DoESLiverpool is a community of makers and entrepreneurs in Liverpool, with a Co-Working space where I’m based, Workshop and Event Hub. It’s a place to work, learn, share ideas, form groups and make things the way you want to for small fees or initially, cake.

We’ve been project managing and open sourcing the project on github here so that the project infrastructure itself explores contemporary tools for sharing code, information and knowledge.

The 3 of us and DoES will be lead creative technologists helping setup, facilitate and support a ‘production line’ area for Build Your Own introducing the idea of 3D printing open source designs of upper limb prosthetics. It’s inspired by BionicBailey a local family who used DoESLiverpool’s workshop to print hand parts independently and are now local experts in Raptor hand making!

Over the course of the exhibition we will be testing and building 3D printed prosthetic devices. The public will have the opportunity to play, experiment and understand what prosthetics are and how access to rapid prototyping and open source digital making tools can help people make the world the way they want it.
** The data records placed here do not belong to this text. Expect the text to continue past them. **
A small network was shown many inputs. Here are its activations along a few directions, one row for each input.
In each table, some parts of the input vary, and every possible input appears once, in random order.
Descriptions start from the smaller parts, as in this example, which fits no table here: one of 6 places along a line, together with either a single point or one of 11 places along a line or (one of 3 separate values, together with one of 5 places around a ring).
Shared parts are said once, and a part with two or three values counts as separate values.

Other details of the inputs shift rows strongly along two fixed directions, in all tables alike. That doesn't count.

Table:
R1: [  7   1 -10  -6   1 -15   5  25  -4  -1  17 -25  -2]
R2: [  8 -29  16 -13 -11   8  16  16  10 -11   2 -19 -19]
R3: [-14  15 -11  -6   8 -13 -26  -3 -10  10  -2   8  -9]
R4: [ 11 -10  12 -24 -22  -2   1  12  -9  -2  10  -7   2]
R5: [-17  23 -15  12   9 -14 -19 -11   8  13 -17  32  -8]
R6: [-10  22 -11  12   9 -15  -8  -5  12  10 -23  36   3]
R7: [ 11 -10  -5 -10  -5   1 -34   7 -27  26   4   9  10]
R8: [  9 -18  -5 -19  -1  21   6   7 -14 -12  10  -9   4]
R9: [  7   0   6 -11  -5  -4 -30  -3 -39  12   5  18  -1]
R10: [-10  -4   5   4 -19   0  10 -16  -7  -3  -3   6   9]
R11: [ -9  18   6  18  13  -3 -22  -7   5  13 -21  21  16]
R12: [ 12  -7   2   3 -10 -12 -40 -14 -22   2 -16  20   2]
R13: [  3  -5 -13  12  -1  26  15 -12  13 -11  -3   6  -2]
R14: [  8  13   3  10   4  -9 -28   4 -12  13   5  -4  21]
R15: [ 15 -26   4 -16  -5  15 -11  17  -9 -18  14  -2  -8]
R16: [ -9   5  -4 -13  10 -19 -24   1   1   4  -1  23 -12]
R17: [ 13  -4  13 -19 -25 -10 -42  -1 -21   5   9  12   4]
R18: [-27  25 -24  38   0   3   6 -12  25   6 -20   6 -12]
R19: [-16   0 -17  38  -8  23   7  -9  16  15 -16  19  -3]
R20: [  2  -4  -1   5  -6  13  19 -18  16   2 -11  -8  -4]
R21: [-17  29 -25  47  -5   0   8  -9  25   6 -14   2  -4]
R22: [  0  -3  -1  -2 -11  10   4 -11   2  10 -14  -6   0]
R23: [  6  -8  13  -9  13  14  28   6  11 -14  13 -30  11]
R24: [  5 -10  13 -17  19   9  32   6  12 -14   6 -21   9]
R25: [ -7  16 -16  -1   4 -16 -27   3  -9  15  -1   1  -3]
R26: [ 14  -4  -7 -13  -4   8 -37   1 -29   5   1  13  11]
R27: [ -7  -2  -6 -27  13  -4  19   9  -1  -9   6  -9  -7]
R28: [  1  -2   6 -21  15  -1  25  13   4  -9   0 -10  12]
R29: [ 13  -4   5  -2   9   7  24   7   6 -12  18 -32  13]
R30: [ 12  -4  -2  -1   6   2  30   9   7 -12  20 -36   4]
R31: [  8 -16  15   5   4   1  15  28  13 -16  19 -25   1]
R32: [ -2   1  16  -3  14  -8 -25   3   0   4  -7  13  12]
R33: [  5  -8   7 -22 -20   6  11   3  -7  -5   9 -11   6]
R34: [-13  -1  -7 -22  11   0  13   8  -4  -8   8 -19 -12]
R35: [-10  11   8  16   7  15   4  -3   9   0  -6 -10  16]
R36: [  6  11 -11   4  -2 -22 -34   8  -8   9   8   0  -1]
R37: [-21  20 -20  28  10   6  25 -22  36  -2 -20  20 -18]
R38: [ -6  -6   5  10 -14   4  26 -23   9  -8  -1   2   3]
R39: [ 16  -7   1 -14  -6 -13 -31  -9 -34   7 -11   6  11]
R40: [ 14   7  11 -16 -11 -10 -31  -4 -36  22   2  10  -4]
R41: [ 14  -2   5 -19 -10  -6 -33  -6 -23  21  -8   1   9]
R42: [ -3  10   4   3  10 -15 -24  -2   7   4 -15  32  10]
R43: [  8  -8  12 -11  -6  -6 -39  -2 -38   4  11  21  -8]
R44: [  8 -14   7   6   0  -5  15  30  11 -14  21 -29  -6]
R45: [ 10 -32   6 -10  -6   9  -7  22  -7   3  16  -4  -8]
R46: [ -2  13  -1  24   2   8   5   0   7   0   1 -11  17]
R47: [ -9   2 -11  33 -10   9  11 -23   9  -4 -31  14  -3]
R48: [ 10  -1 -14  -8   6  -5  26  10   5 -10  20 -33  -2]
R49: [-11  18  -7  29  12   7  27 -17  38  -4 -24  19   4]
R50: [ 11  -8  12 -14  -5   8  29  -5  -4  -1  13 -15 -16]
R51: [ -1   6   7   1 -10   6   6  -9 -11  10  -2   4 -12]
R52: [  6  -5  11 -14 -18 -17 -27 -11 -32  11   3  12  17]
R53: [-13  20 -16  26  10   3  30 -16  38  -4 -25  25  -5]
R54: [ -1 -12  20  -3  11  10  20  25  10 -11  11 -28   7]
R55: [  1 -12 -11  14  -1  20  17  -7  13   8   2   3  -3]
R56: [  7  -6   2   6   2  -4  22  30   6  -9  20 -35   1]
R57: [  0  -6 -10 -16  11   0  28   8   8 -11  15 -31 -11]
R58: [-10  13  -6  35 -23  16  23 -27  34  -5 -15  16  -7]
R59: [ -8  -1   2   6  -4  11   5  -9 -16  -1   1  12  -9]
R60: [  1 -10   7 -23  11 -17  10  20  11 -11   2   8  -5]
R61: [ -1   3  16   5   7  -2 -32   4  -4   5   1   3  15]
R62: [  0  -1  -2 -26  13  -6  26  13   3 -10   1  -4   5]
R63: [-12 -16   4 -19  11  -3  13  22  12 -17  14 -16 -30]
R64: [ -4  -1   1  14  -2  15  22 -17   3  -5   2  10 -15]
R65: [ -3  16 -10  25  -1   2   5   2   4   2   3 -14  10]
R66: [ 15  -1  17 -14 -13 -12 -39  -3 -32  15   7  13 -12]
R67: [  6 -13  17 -13 -20 -18 -35 -10 -29   3   8  14   9]
R68: [ 13 -22   1 -15   0   6  27  -8  -3 -17   0 -18   0]
R69: [-26  21 -21  34   8  10  18 -23  33  -3 -16  10 -23]
R70: [ -2  -5  14 -17  16   8  18  11   2  -8   0 -16  14]
R71: [ -6   7  -9  -4   3 -18 -35   5  -5   9   3   4 -10]
R72: [ -7  20  -2  14  10 -11 -11  -5  11   9 -22  30  12]
Description of these inputs: one of 4 places along a line, together with either one of 8 places around a ring or one of 10 places around a ring.
Q: Changing only the place on the line of 4 turns R23 into R35. The same change can be made to R13. Which row results?
A: R8
Q: Which other rows does R25 become when the place on the line of 4 takes its other values? List them by row number.
A: R18, R57, R71
Q: Start at R11 and move only the place on the ring of 10, one step at a time. The first step leads to R54. Which rows follow, in order?
A: R14, R56, R1, R25, R3, R5, R6, R72
Q: Which other rows does R50 become when the place on the ring of 8 takes its other values? List them by row number.
A: R13, R20, R38, R55, R58, R64, R68

Table:
R73: [ -4  -3   2   3   1   3   8   2   8  -3  -4   5 -10]
R74: [ 0  5 -3 15 -5  1 -7 -7  4  5 -6  8  1]
R75: [ 18  -8  10 -43   4 -17 -38   6 -41   8  16  -4  14]
R76: [ -3  11  -8  12  -5   0 -15 -16  -2  11 -12  18   2]
R77: [ -2  11  -2  12  -3   2 -13 -16  -3   9 -11  18   4]
R78: [-4  4  2 14 -3  4 -4 -9  4  2 -8 10  2]
R79: [-2 -1  1  8 -4  6 10 -4  4 -3  0 -3 -4]
R80: [-5 -3 -2  4 -4  3  9  0  6 -4 -3  1 -8]
R81: [-6 11 -5  4  9 -6 12  4 12 -2 -1 -7  3]
R82: [-2  3 -2 12 -4  2 -7 -7  5  5 -9  9  2]
R83: [-2 -3 -1  8 -4  4  7  5  7 -3 -3  0 -4]
R84: [  9   0   2 -18  -1 -10 -29  -1 -24  10   4   5  12]
R85: [  2  -3  -4 -15  15  -3  16  14   5  -9  10 -19   4]
R86: [  4 -13   4  -9  -2   2  15  12   0 -10  11 -14  -6]
R87: [-1 -4  2  5 -4  4  9 -2  8 -5 -4  2 -2]
R88: [ -1  11  -5  12  -4  -1 -16 -16  -1  10 -13  20   3]
R89: [  5 -13   5  -8  -1   2  14  14   0  -8  10 -13  -5]
R90: [-8 12 -4  4 11 -6 10  6 14 -1  0 -6  1]
R91: [ -1   9  -3  13  -4   2 -17 -10  -4  10  -8  11   6]
R92: [  0  10  -2  14  -4   1 -17 -11  -5  10  -5  11   6]
R93: [  7 -13   5 -12  -3   2  14  10  -1  -8  12 -16  -3]
R94: [-4  8 -7  6 14  2 11  1 10 -3 -1 -9  6]
R95: [ -3   8  -2  17  -5   5  -5 -10   3   4  -5   7   1]
R96: [  2 -14   8 -12   2   2  11  15   1  -8   8 -11  -6]
R97: [  5  -1   1 -11  -1  -5 -11  -2 -13   4   0   6   3]
R98: [-4  8 -9  6 12  0 11  1 13 -3 -2 -6  4]
R99: [-6 12 -2  7 10 -2 13  1 11  0 -2 -9  5]
R100: [  2 -14   3 -14   0   2  18  10  -1  -7   8 -10  -7]
R101: [  6  -3   3 -17  -1  -9 -19   0 -19   5   9  -1   1]
R102: [-1 -3 -1  8 -5  3  9 -3  7 -4 -2 -2 -6]
R103: [ -4  11  -5  12  -5   2 -15 -16  -4   9 -10  13   3]
R104: [ 20  -6   7 -44   2 -17 -41   6 -45  10  22  -8  14]
R105: [  3 -14  10 -16   2   1  13  13   0 -11   8  -9  -7]
R106: [-3 -3 -1  7 -5  1  8 -1  6 -4 -1 -1 -7]
R107: [-3 -4  3  5 -3  2  9  0  7 -6 -4  4 -4]
R108: [-5 10 -4  5  8 -5 13  2 13  0 -2 -8  4]
R109: [-6  8 -8  3 15 -1  8  5 14 -4  0 -5  1]
R110: [-2 -3  2  9 -1  3  5  6  7 -3  1  0 -8]
R111: [ -1   9  -2  12  -5  -2 -18 -14  -1   8 -11  17   6]
R112: [  0   9  -5  12  -6  -1 -19 -10  -2  10  -9  13   5]
R113: [  2 -14   5 -18   3   2  16  13  -2  -7  10 -11  -9]
R114: [  2 -14   5 -18   1   2  14  13  -2  -9  10 -14 -10]
R115: [  3 -14   6 -12   1   2  11  17   0  -7   9 -13  -7]
R116: [-3 -2  0  5 -2  8 12 -3  5 -1 -2  1 -4]
R117: [-3 -4  3  8 -2  8  8  0  8 -2 -2  0 -1]
R118: [  7   1   3 -13  -2 -10 -27  -4 -21   8   1   8  10]
R119: [-2 -3  5  5 -2  6 10 -3  6 -5 -2  2 -1]
R120: [ -3   5  -6   9  -6   2  -5 -10   3   3  -8   9  -2]
Q: What is each input in this table made of?
A: one of 4 places along a line, together with either one of 2 separate values or one of 10 places around a ring
Q: Changing only the place on the line of 4 turns R96 into R82. The same change can be made to R104. Which row results?
A: R93
Q: Which other rows does R89 become when the place on the ring of 10 takes its other values? List them by row number.
A: R80, R83, R84, R86, R97, R100, R106, R107, R118
Q: Start at R101 and move only the place on the line of 4, one step at a time. The first step leads to R106. Which rows follow, in order?
A: R102, R79
Q: List by row number the other rows that have the place on the line of 4 in common with R92.
A: R77, R78, R79, R91, R94, R95, R99, R103, R116, R117, R119

Table:
R121: [  8   3   3 -22  10  -4  -9   1 -18   7   8  -2  13]
R122: [ -3  -9   7 -14  11   4  29  14  12 -10   6 -18  -6]
R123: [  2  11  -4  12  -5  -7 -48 -18 -13  18 -15  37   8]
R124: [ 13   5  -2 -22   4 -18 -21   6 -22   5  14  -9   9]
R125: [-23  12  -9  43  -2   5  26   2  38  -4 -15   8 -15]
R126: [  2 -17   5  -2   7  12  38  18  13 -19  16 -29  -4]
R127: [-17  -1  -6  43 -12  20  30 -10  30  -5 -17   9 -26]
R128: [  5  -3   0 -14  10   2   6   0  -8  -5   9 -10  10]
R129: [-17  10 -12  46  -1  15  25  -2  40  -5 -21   4  -7]
R130: [  3   4  -2 -28   7 -18 -16   3 -20   8   8  -1  11]
R131: [-15  33 -10  40   0  -7 -36 -23   7  15 -20  29   4]
R132: [  0 -23   6  -7  -2  11  22  17  12 -16   7  -7 -16]
R133: [ 10   2   5 -16   7  -3 -14   7 -19   8  12  -7  12]
R134: [ -2  29 -15   9   2 -17 -33 -23  -9  16 -13  25  10]
R135: [ 10   2  -4 -26   8  -7 -16   1 -20   6   3  -6  20]
R136: [ 10 -10   0 -26  -3  -2 -25   4 -28   4  10   2   0]
R137: [  8 -22  11 -20 -11   7  23   9  -6 -10  16 -19 -11]
R138: [  1   9 -10   0   5  -4  -3  -9   5   3  -5   1   8]
R139: [  3  -4  10   7 -11  -1  -7  -5  -2   1  -7  11   2]
R140: [  8 -22  14 -20 -14   5  23   9  -5 -12  15 -18  -7]
R141: [  2  -4   7 -13   7  -2   3  13  -2   0  10 -16   1]
R142: [  8  -6  -3 -11   3  -3   6   9   1  -4  12 -20   5]
R143: [-24  14  -5  40   5   8  27  -9  41 -11 -19  11 -15]
R144: [ -1  14 -11  10  -7  -3 -47 -24 -23  22 -13  29   2]
R145: [  9 -26  16 -16  -3   4  19  18   1 -14   9 -12  -6]
R146: [  0  -1   8   7 -15   2  -5  -8  -4   1  -7   9   1]
Q: What is each input in this table made of?
A: either one of 10 places around a ring or (one of 2 separate values, together with one of 8 places around a ring)
Q: Start at R127 and move only the place on the ring of 10, one step at a time. The first step leads to R137. Which rows follow, in order?
A: R140, R146, R139, R145, R123, R132, R136, R144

I think the key to this project is that it’s an entry point into the culture of sharing technical knowledge in the networked society and it’s a way of learning about science and engineering on a practical level and it also engages with ideas around the social model of disability: People are not disabled, society makes them disabled because it’s not built well enough. It’s a way of really exploring the design process and the reality of 3Dprinting beyond the hyperbole of the media.